February 1, 2017
By Mark Terry, BioSpace.com Breaking News Staff
Cambridge, Mass.-based Catabasis Pharmaceuticals took a major dive after it announced the failure of its edasalonexent (CAT-1004) for Duchenne muscular dystrophy (DMD) drug. Shares are currently trading at $1.22, down from $4.04 yesterday.
DMD is a muscle wasting disease caused by mutations in the dystrophin gene. It is a progressive disease that usually causes death in early adulthood, with serious complications that include heart or respiratory-related problems. It mostly affects boys, about 1 in every 3,500 or 5,000 male children.
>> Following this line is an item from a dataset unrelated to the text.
Below is a small trained network, with its code and all its weights. Each question gives an input and a class and asks what happens when units are switched off, that is, made to give their printed mean instead of their output.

Catabasis announced top-line safety and efficacy results for Part B of the MoveDMD trial of edasolonexent. The objective was to determine the effects of the drug using magnetic resonance imaging (MRI) T2 as a biomarker at 12 weeks. The primary efficacy end point was average change from baseline to week 12. There was no particular change compared to placebo.
The company also said that “The edasolonexent 100 mg/kg/day treatment group consistently showed numerical improvement versus placebo across multiple measures although the changes were not statistically significant.”
John Carroll, writing for Endpoints News, said, “The Cambridge, MA-based biotech also tried to reassure investors with some inconclusive signs of drug activity, but investors weren’t in an agreeable mood. The company’s stock swiftly plunged 73 percent, eviscerating its market cap. The biotech also noted a setback last summer, though it wasn’t punished as badly.”
That was on June 7, 2016, when the company announced that its CAT-2054 for hypercholesterolemia (high cholesterol) failed to meet its primary end point, reduction in LDL-cholesterol from baseline. That announcement caused the stock to drop from $7.12 on June 6, 2016 to $3.54 on July 5, 2016.
In addition, the company announced today that Rick Modi, its chief business officer, resigned.
It also creates some doubts as to a planned trial with Sarepta Therapeutics ' DMD drug, Exondys 51, as a combination treatment with CAT-1004. Sarepta currently has the only approved drug for DMD, although there’s quite a bit of debate among experts and within the U.S. Food and Drug Administration about just how effective it is. It underwent a dramatic rollercoaster ride of an approval process that took most of last year.
“Although we did not meet the MRI T2 composite end point, the continued safety, tolerability and plasma exposure data in Part B of the MoveDMD trial are reassuring,” said Jill Milne, Catabasis’ chief executive officer, in a statement. “We observed potential treatment-associated effects at 12 weeks in the 100 mg/kg/day treatment group, which we believe warrant further evaluation to see if the signals strengthen in the longer-term data from the ongoing open-label extension. Following additional data analysis from the open-label extension, we will determine the next steps for adasalonexent in DMD.”
Edasalonexent is an oral drug that inhibits NF-kB, a protein activated in DMD and that causes inflammation and fibrosis, muscle degeneration, and suppresses muscle regeneration. In animal models, it showed beneficial effects. The FDA had granted it orphan drug, fast track and rare pediatric disease designations. The European Commission also granted it orphan medicinal product designation.
“The top-line data results from Part B of the MoveDMD trial provide us with an early snapshot of the effects of edasalonexent in boys with DMD over a 12-week period,” said Richard Finkel, division chief, Division of Neurology, Department of Pediatrics at Nemours Children’s Health System and principal investigator of the study, in a statement. “Continuing the open-label extension of the MoveDMD trial will allow us to further evaluate the potential for edasalonexent to provide benefit in DMD. The unmet medical need in Duchenne is profound and potential therapies that benefit all patients are needed.”